3.2 Realistic Experiment Results

Since there is not a reliable quantitative metric of measuring the deblurring quality for the real, comparisons are made merely based on our visual perception. In this part, the practical performance of the recent breakthrough work [3] is also tested.

The comprehensive assessment validates that the proposed method is more robust than most of the compared approaches in Subsect. 3.1, which achieves comparative (N, M, P) or better (T, S) performance on the whole set of 100 real images. In the meanwhile, it is found that our approach performs much comparatively to [3] and [38] on the five categories of blurred images, particularly on those text and saturated ones.

Considering the restricted paper space, we just take three challenging images for example. Figures 3, 4, and 5 provide the deblurred results for three blurred images for visual perception. It is seen that the proposed method, [3, 8] can produce plausible kernels in most cases. Most of the kernels are with tiny differences, which naturally lead to visually similar and acceptable deblur images. Nevertheless, other approaches just get occasional success on those challenging experiments.

Fig. 3.
figure 3

Results for the manmade (M) image ‘postcard’ corresponding to the methods [3, 7, 8, 19] and ours with reasonable kernels produced.

Fig. 4.
figure 4

Results for the text (T) image ‘text2’ corresponding to the methods [3, 7, 8, 16] and Ours with reasonable kernels produced.

Fig. 5.
figure 5

Results for the saturated (S) image ‘car5’ corresponding to the methods [3, 8] and ours with reasonable kernels produced.

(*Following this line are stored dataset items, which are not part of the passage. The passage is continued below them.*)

Each row comes from the steps of one walk. Every step used is in the known rows, and no mark comes twice. Write the walk behind each row, first mark first.
Known rows
T/P/Z/X: [-13   2  -5 -29  -2 -24  -2 -55  14   9  -1   5  19  50  -1 -16 -13 -21
  19   1   7  12 -11  -4 -16  14  -8  -7  -2 -22]
X/Z/W/B: [ -9 -16 -14 -15  -1 -14  14 -33  -3  -7  -5   0   1  -1   6   4 -13   6
   6  10  11  -3  -2 -17  -3  17   9  -3 -10   6]
K/Q: [ -6   8   1  13 -12  13  -3  17   5   6  10   6 -16  -7 -15  19  -9  18
 -17   9 -12  -3  -6   6 -21  -2  -1  -8   0  -7]
T/P/Z: [ -2  10  -5 -17  -6  -3 -10 -37  -1  23  -1  -4  17  42   2 -16 -24 -23
  10   1  19   4   2 -13 -20  15   3 -18 -10 -12]
U/B/Z/Q/K/R: [ 28   2   3 -13  17   3 -22 -22  -8  -8   9   2   5 -27   2 -13 -30 -14
   2   8 -37 -25  -3  45 -13   0   6  41 -12 -30]
Q/Z: [ -7   6   9   0 -16  -8  -4  -5   4 -12   3 -11   7  -6   3 -25 -15 -10
 -26 -11 -12  -2  13 -10 -13  12  12  11  14  -9]
W/B: [ -3   3 -15   2  -3 -10   2 -16  -8  10   6  -1 -10  -6   1  11  10   2
  -3  13   6   3  -9   5   4   2   5   3   4  -4]
T/P/Z/Q: [  4   9   6 -17  -6   1 -12 -34   7  29  16   1   6  32  -5  -6 -22 -26
  10  -7  -5  -1   6 -14 -29   2 -11   4  -9 -19]
X/Z/Q/K: [  5 -12  18   5  28  13  -8   4  12   9  20   9  -8  -3   2   0 -22  -2
 -19   4 -37 -18  28  -7 -13  -1  -2  29  -8 -21]
Q/K/R: [ 31  -7   4  -5  17   5 -11   2 -18  -7  -5   4  12 -15   6  -9 -15  -1
 -18  -2  -1 -19   8  23   4  21  12 -10 -12  -7]
R/K/X/Z/W: [-15  -8  15 -14  -5 -24   2   7  -8 -39 -14  -3 -10 -19   1 -17 -34  13
  18   1  -7 -39   0 -29 -11  19 -19 -23 -10  11]
P/T: [  7  10 -15   0   5  17  -9  -5  -8   0  17   3  -7  -4   4  -9  23  -6
 -14  16  16  -7  -2 -10   7   3  17  -6 -14   0]
E/Q/Z/X: [-14  -3  14   8  -5 -29 -18 -31  37 -34  21 -10  -5  17  12 -26  14   3
 -24   5 -23  18  -6  -5 -22  19  17  25  23 -14]
K/Q/Z/W/B: [  1   6 -13  -7 -38  -1   7 -21   0  -9   3  -5 -21 -26 -17  18 -18   9
 -47   8 -16  -6 -13  -6 -36  27   9  -6  21 -17]
K/Q/Z/W: [  3   4   3  -7 -30   7   4  -4   9 -17  -5  -2  -5 -19 -17  11 -30   6
 -45  -4 -20  -8  -1 -11 -39  21   3  -5  20 -15]
T/P/Z/W/B: [ 14   3 -26 -38 -17 -11   3 -64 -11  25 -11   0   5  29  -3  12 -17 -22
   8   6  31  -2 -14 -11 -19  31   3 -24  -4 -13]
Q/K/R/U: [ 23 -16  20  -8   9  12   8  11 -23   5   1   5  10 -15  25  -9   1 -20
  -2  -6  10 -13  -7   8   7  12  -6   0 -16  -7]
P/Z/Q/K: [ 25  10  16  -8  22  29 -19  -9  -1  23  19   4 -25  -9 -11  11 -16 -27
 -16   4 -16   2   5   0 -18   7 -14  19   8 -33]
K/Q/Z: [-13  12  11  14 -24   4  -6   6   9  -8  13  -6 -13 -14 -13  -8 -24  10
 -44   1 -24  -3   7  -4 -35   9  10   1  13 -20]
R/K/X/Z: [-33   0  22   7   4 -27  -8  19  -6 -29   3  -7 -11 -14   6 -35 -27  15
  19   5  -8 -31   8 -22  -7   7 -12 -17 -14   5]
E/Q: [  6  -3   4  17   8  -3 -21  -5  14  -6  17  -8 -12  16  11  -6  19  12
  -8  12   0   8  -2  -3 -11   9  14   4   1   3]
B/W/Z/Q/K/R: [ 39   3  17  -8  12   9 -22  -5 -11 -15  33 -17 -26  -6  -6  -6 -34   0
 -19 -13 -24 -12  33  12   0  21   0  -2 -29 -14]
X/Z/Q/K/R/U: [  3 -28  39   1  18  13   8  10  -8   4  20  10  10 -15  25 -21 -12 -16
   5 -15 -13 -17  17 -11  -9   0 -12  23 -31  -7]
W/B/Z/Q: [  0  -5  -4  -2  -3 -13  -8 -20   0  15  12   0 -18 -22   6   4   0 -13
  -3  20 -18  13 -19   8 -16 -10   1  35   2  -7]
K/R/U/B/W: [  0   5   2 -30 -17   3   8  -7 -29 -23  15 -16   7   4  17  -1 -18 -11
  38 -24  10 -11 -13  15  -4   6  -8   0 -21 -12]
Q/Z/W/B: [  8  -2 -14 -21 -23 -17   7 -36  -4 -15 -10  -9  -4 -19  -5   2 -11  -8
 -30   0  -3  -4  -9 -13 -14  29  14   4  22  -8]
U/B/Z/Q/K: [ 18   7  -2 -12  18   9 -14 -18   7   8  13   3 -12 -24   3  13 -22 -17
  -6  21 -49 -20  -9  36 -21 -10  -4  60   5 -43]
T/P/Z/Q/K/X: [ 30  21  19  -4  23   1 -30 -14  -4  20   7   8 -17   8 -15  15 -38  -9
 -26  14 -17 -29   8  -1 -33  21 -19  -5 -13 -43]
Q/K/R/U/B: [ 15  -3   5 -14   5  12   7  -9 -25  -2   5   4  10 -20  16  -4  -4 -17
  14  -2  -3 -26 -10  31   5   6  -5  22 -16 -27]

Which walk is each row?
[ 33   4  11 -32   2  17  -4   1 -20  -9  33  -5 -14 -13  13  24 -18 -22
  15 -22 -27 -30  -4  26  -9   6 -22  29 -12 -36]  Z/Q/K/R/U/B/W
[-17 -10  22   9  10   0   2  -1  16   2  20   3   2   3   2 -11 -14  -1
   7  -9 -23  -4  24 -20 -16 -13  -3  23 -14   0]  X/Z/Q
[ 21  -2  10   4   8  12 -15 -15 -11  -5  27  -4  -5  -2  31  -5  18  -8
   8  11  -1 -20 -11  26  -4  17   9  25 -15 -22]  E/Q/K/R/U/B
[ 24 -24  27  -9   9   9  -1   8 -15   7   8   7   4 -32  29 -14  -9 -36
  -1  -1 -12  -4 -16   9 -16  -2 -14  33 -17  -8]  B/Z/Q/K/R/U
[-10 -19   0 -15   3   0  17 -16   5 -18 -12   3  17   5   2  -7 -24   5
   8  -3   5  -5  12 -23 -10  13   1  -3 -13  10]  X/Z/W
[  9   0  11 -16   7  16   2 -11   2  18  19   6 -14 -28  19  16  -4 -35
   7  15 -36 -13 -23  22 -17 -19 -24  69  -2 -43]  R/U/B/Z/Q/K
[ 17 -10   7  -2  10   2 -16 -25 -10 -10  16  -9   3 -11  42 -27  -1 -17
  11  25  -1  -2 -23  32 -17  11  17  33 -18 -16]  E/Q/K/R/U/B/Z
[-25   6  10   5 -21 -14   0 -10  31 -23  13   3  -6  -7 -12  -7 -15  12
 -36   4 -37   5 -10   3 -32   8  -1  12  23 -27]  K/Q/Z/X
[ 14 -16  -5 -25  -3  -7   6 -19  -2 -12 -26   1   9 -12   6  -3 -22 -11
   2  11   3   6 -19  -1 -14   9   0   2   3  11]  B/Z/W
[ 15  -6  15  -6  30   0  -8   3  -6 -31 -21  13  -7 -16  -5   9 -43  23
 -27  19 -12 -35  12 -12 -12  33  -5 -12 -16 -13]  Q/K/X/Z/W
[ -9   5  -2 -17  -4 -19  -3 -28  14 -27  18 -17 -22  23   1  -5 -12  10
   9  -2 -12  19   3   0   6  13 -10  -2 -17  -8]  B/W/Z/X
[ 26   6  12   7  27 -12 -26  -2 -10   2   4  10 -41 -44  -2  19 -16   7
 -36  37 -31 -16 -21  22 -20   6  -8  24  -3 -33]  W/B/Z/Q/K/X
[ 30   2   6 -14   5  12 -19  -9 -17 -20  36 -20 -20   8  30   7  -5  -5
   6   0  -4 -17  -9  27 -13  25   8  11 -19 -23]  E/Q/K/R/U/B/W
[  2 -15   4 -29  10 -15   6 -36  -8 -17   0   9  19 -18  28 -21  -7 -27
  27  13 -13  -4 -35  41   0   4  -5  44 -13 -32]  Q/K/R/U/B/Z/X
[ 29  -4   3  13  25  12 -27  -1  13   3  18  -6 -24   5  14  11  13   7
 -31  23 -12  -7   1  12 -11  20  16  11   3 -14]  E/Q/K
[  6   1 -20 -32  -8  -7   5 -39  -2 -18 -19  -4  10 -14   1   3 -25 -11
  17  14 -10  -8 -24  19 -15   6   3  25   0 -12]  U/B/Z/W
[ 14  -7 -21 -19 -10  -8  11 -29  -7   0 -11   1 -10 -10  -3  28   7   2
  -1   9   8  -4 -18   0   0  16  -1  -3   9  -3]  Z/W/B
[ -5   9  -2  -9  -2  -1  -9 -26   9   1  12   0  -4 -14  -1   0 -16 -13
  17  11 -35  -6 -12  24 -23 -21  -5  51   0 -24]  U/B/Z/Q
[ 33 -12   2  -8  17 -11 -17 -18 -16   9  11   7  -6 -31   9  -7 -14 -15
 -19  16 -18  -8 -11  30 -13   6  12  22 -11 -16]  W/B/Z/Q/K/R
[ -1   3  23  16  36  -3 -16  15  -3 -17  -6   9 -13 -13   0  -8 -37  26
 -28  21 -15 -26  20  -3 -10  17   2  -8 -20 -18]  Q/K/X/Z
[ 12 -16  24   4  27   5  -9   2  -2  -5  18  10  13  -9   7 -22 -27  -1
 -12 -12 -27 -25  33   1 -10   9   6  15 -28 -10]  X/Z/Q/K/R
[ 12   4  18   0  -1  15   0 -21 -13   8  30  -2 -13 -25   9  -8  -1 -15
  13  -4 -24 -19  10  19  10  -4 -18  44 -32 -31]  W/Z/Q/K/R/U/B
[ 30  12  19  27  30   3 -38  16   5 -19  10   1 -37  -8   3  14  -1  29
 -46  31 -12 -19  -5  12 -16  28   9  -5  -4 -18]  E/Q/K/X
[-22  -1  33   7   4 -22  -9  23   6 -22  20  -1 -21 -18  -2 -23 -22   8
  17  -2 -36 -37  11 -25 -14  -5 -27   5 -10  -4]  R/K/X/Z/Q
[ 10  -1   3 -21 -18  -5   9 -17   5 -21 -15  -8  11 -10  -6  -6 -22 -10
 -25 -16  -9  -6   3 -16 -18  23   6   4  20  -4]  Q/Z/W
[ 24 -24  15  -9   6  -1   2 -10 -24  19  15   9 -10 -39  30  -5   5 -36
  -1  13  -7   0 -26  18 -11   0  -7  31 -14 -11]  W/B/Z/Q/K/R/U
[ 26  41  13  -2  14   8 -32  -6  -3 -25  31 -15 -57 -18 -22  31 -42  25
 -21   9 -49 -35  19  24  -7  14 -21  22 -23 -52]  U/B/W/Z/Q/K/X
[  4   9  -1  -6 -11   1  -8 -11  -2 -14  20 -24 -26  15   0  -6 -23  11
   2  -8   1  14  18  -5   7  12   1 -12 -19   0]  B/W/Z
[ 13  -3   2  -5  27 -11  -4 -14 -15 -17 -13  10 -20 -24  -5  19 -32  27
 -31  29  -6 -34   2  -4  -9  36   1 -11 -14 -16]  Q/K/X/Z/W/B
[ 21  22  12   2  25   0 -29  -4  -1 -15   4   7 -28 -38  -8  16 -33   5
 -16  31 -52 -31 -13  35 -26  -3 -13  45  -4 -48]  U/B/Z/Q/K/X
[-18   3  34  20  19 -11  -8  17   6 -21  11   9 -13  -8  -9  -7 -25  24
  -4   3 -23 -18  19 -20 -18  -3 -14   9 -23  -6]  K/X/Z/Q
[-20  13  11   0 -39  -4  -9  14   6  -7  21 -16 -22 -23  -6 -26 -22  -9
 -24  -7 -32 -23  -4 -10 -31   8  -3  -5  25 -15]  R/K/Q/Z
[  4  -3  24  35  42  -2 -33   8   9 -25  14   1 -26   3  10 -11 -18  37
 -34  34 -14 -18  19  -6 -21  26  17  -2 -20 -13]  E/Q/K/X/Z
[ 26  -5  -6  -7  15  -3 -15 -15  -1  24  15   3 -27 -29  10  15  -4 -18
 -26  27 -31  -6 -16  23 -15  -2   3  38   8 -26]  W/B/Z/Q/K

In spite of similar deblurring performance among [3, 8] and our approach on the above blurred images, as for two saturated images ‘garden’ and ‘sydney_opera’, both [3, 8] have completely failed to a great degree. However, our method succeeds to recover a very plausible blur kernel for each image. Figure 6 provides the deblurring results for the three methods. Meanwhile, we observe several examples including: ‘car4’, ‘night1’, ‘night4’, ‘notredame’, ‘text1’, and ‘text12’, where either [8] or [3] or occasionally both generate much less accurate kernels than those of our approach.

Fig. 6.
figure 6

Visual comparison among [3, 8], and the proposed approach on the two saturated (S) images ‘garden’ and ‘sydney_opera’ where both [3, 8] have completely failed to a great degree while the proposed approach succeeds in producing very reasonable kernels which naturally lead to visually acceptable deblurred images.

4 Conclusion

Blind image deblurring, as a fundamental low-level vision problem, is far from being solved due to the challenging blur process in practical imaging, e.g., Gaussian-shaped kernels of varying sizes, ellipse-shaped kernels of varying orientations, curvilinear kernels of varying trajectories. In distinction to the previous methods, this paper is inspired by a rule of work from Albert Einstein: Out of clutter find simplicity, aiming to exploit the full potential of gradient-based approaches with the new proposal of a simple, robust yet discriminative prior for nonparametric blur kernel estimation. Our new discriminative approach achieves decent performance on both synthetic and realistic blurry images, and could be served as a new start point to develop more reliable, robust, effective and efficient blind image deblurring approaches.